Numéro 137 : Face au nihilisme
Le psaume 126 célèbre la fin de la captivité à Babylone. Il s’achève ainsi : « Ceux qui sèment dans les larmes, moissonneront dans l’allégresse. Ils vont, ils vont en pleurant, portant et jetant la semence ; ils reviendront avec des cris de joie, portant les gerbes de leur moisson. » La grande prophétie moderne, formulée à l’époque des Lumières, lorsque Kant annonçait l’arrivée de l’humanité à l’âge adulte et Hegel l’épiphanie universelle de la liberté, se réalise maintenant en sens rigoureusement inverse : elle a commencé en chantant l’avenir radieux, elle finit aujourd’hui dans les angoisses et à certains égards dans la folie. Même si l’appareil politique, économique, technique, culturel de la modernité dans sa phase tardive s’autocélèbre en permanence, il faut être aveugle volontaire pour ne pas voir que le programme annoncé ne s’accomplit pas sans dégâts tout autres que collatéraux.
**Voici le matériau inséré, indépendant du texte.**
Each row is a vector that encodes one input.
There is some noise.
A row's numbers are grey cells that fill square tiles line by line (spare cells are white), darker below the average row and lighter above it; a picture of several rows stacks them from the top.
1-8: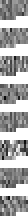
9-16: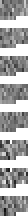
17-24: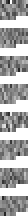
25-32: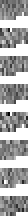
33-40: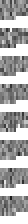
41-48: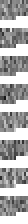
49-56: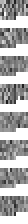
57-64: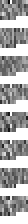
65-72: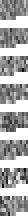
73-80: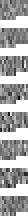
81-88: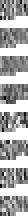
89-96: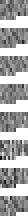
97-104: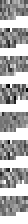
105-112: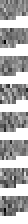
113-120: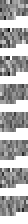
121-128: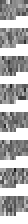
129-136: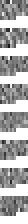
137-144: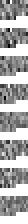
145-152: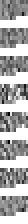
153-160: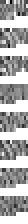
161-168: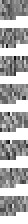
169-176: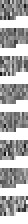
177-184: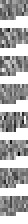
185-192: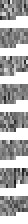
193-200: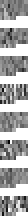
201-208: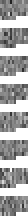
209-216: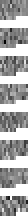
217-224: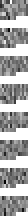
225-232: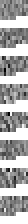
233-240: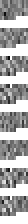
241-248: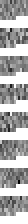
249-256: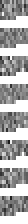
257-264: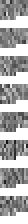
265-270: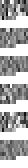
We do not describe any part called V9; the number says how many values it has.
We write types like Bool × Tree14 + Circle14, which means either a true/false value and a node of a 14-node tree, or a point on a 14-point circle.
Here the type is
List2(Label12 × V9).
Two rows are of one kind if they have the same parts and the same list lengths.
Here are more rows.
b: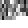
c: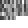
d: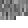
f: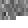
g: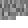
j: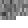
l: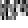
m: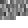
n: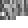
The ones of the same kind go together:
b, l
c, n
d, f, g, j, m

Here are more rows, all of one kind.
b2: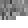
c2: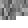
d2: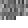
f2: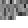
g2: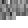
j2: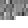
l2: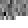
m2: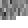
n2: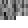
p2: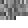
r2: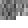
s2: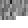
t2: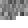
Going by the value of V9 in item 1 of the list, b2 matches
j2, l2 and s2.
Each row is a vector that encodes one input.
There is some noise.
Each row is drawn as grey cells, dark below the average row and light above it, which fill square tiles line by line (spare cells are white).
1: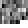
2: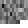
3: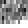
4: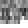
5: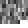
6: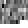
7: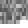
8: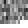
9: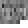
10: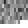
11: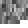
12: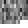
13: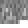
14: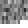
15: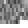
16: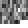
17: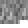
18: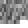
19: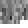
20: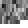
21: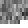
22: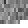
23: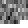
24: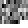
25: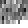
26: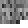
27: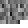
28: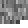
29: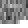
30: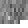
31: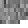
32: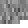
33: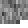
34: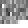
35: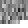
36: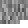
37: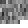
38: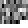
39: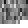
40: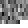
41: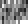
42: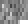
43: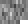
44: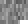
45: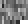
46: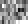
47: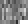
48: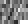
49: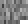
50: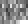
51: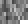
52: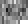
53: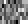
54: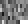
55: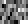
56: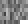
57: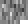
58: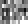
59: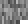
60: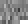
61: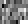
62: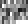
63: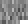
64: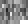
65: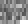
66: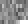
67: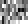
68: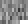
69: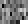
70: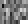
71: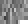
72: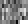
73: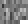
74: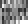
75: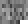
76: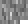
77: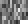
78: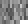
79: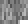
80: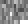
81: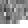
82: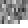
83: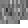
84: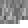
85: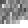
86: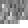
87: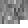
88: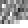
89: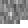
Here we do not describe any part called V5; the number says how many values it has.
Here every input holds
one of 6 labels, together with either a point on a 4-point line, or a value of V5.
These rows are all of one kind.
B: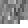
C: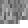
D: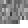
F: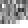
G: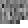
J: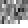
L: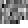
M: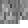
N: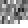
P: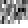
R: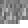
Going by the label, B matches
G, J, N and P.
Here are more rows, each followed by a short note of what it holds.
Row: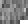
one of 6 labels and a point on a 4-point line
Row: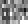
one of 6 labels and a value of V5
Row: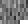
one of 6 labels and a value of V5
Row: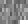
one of 6 labels and a point on a 4-point line

De cela, tout le monde a en fait une conscience au moins diffuse, mais celle-ci est étouffée ou contrebalancée par la gestion collective des préoccupations à court terme et l’automatisme de la fuite en avant.
Une esthétique nouvelle est élaborée et diffusée par le système des médias, entendu au sens le plus large, tendant à relancer perpétuellement cette fuite en avant. Elle opère à travers la publicité, les circuits de production littéraire, le cinéma, la mode, la musique populaire, le simple mimétisme social. Sont ainsi banalisés, voire donnés en exemple à satiété la grossièreté de langage, la pornographie, la drogue, les tatouages, toutes les formes de déviance, les cultes sataniques, les vies familiales désaxées, le suicide comme acte de suprême liberté… L’activité déployée sous la dénomination abusive d’« Art contemporain » est particulièrement représentative de l’exaltation démonstrative du mal et du néant. Même si cette pédagogie du sacrilège ne mobilise directement qu’un milieu restreint, elle n’en a pas moins une force symbolique du fait qu’elle est imposée sur les lieux publics comme le furent auparavant monuments aux morts et statues de héros. Dans un ordre différent, la licence totale, l’incitation même laissée à l’avortement, aux manipulations sur l’être humain, le retour en force de l’eugénisme, la légitimation de l’euthanasie s’inspirent de la même « valeur » centrale : la transgression. Transgression de la loi naturelle, de la dignité humaine, de la simple raison, de la décence élémentaire. Présente sous des formes multiples, la transgression envahit d’autant plus le corps social qu’elle est suivie et souvent précédée par la législation étatique, sanctionnée et aggravée par les décisions des tribunaux, qu’elle fait l’objet des pressions exercées par les plus puissantes des organisations mondiales, les grands groupes financiers, les obédiences maçonniques et autres entités activistes dites issues de la société civile.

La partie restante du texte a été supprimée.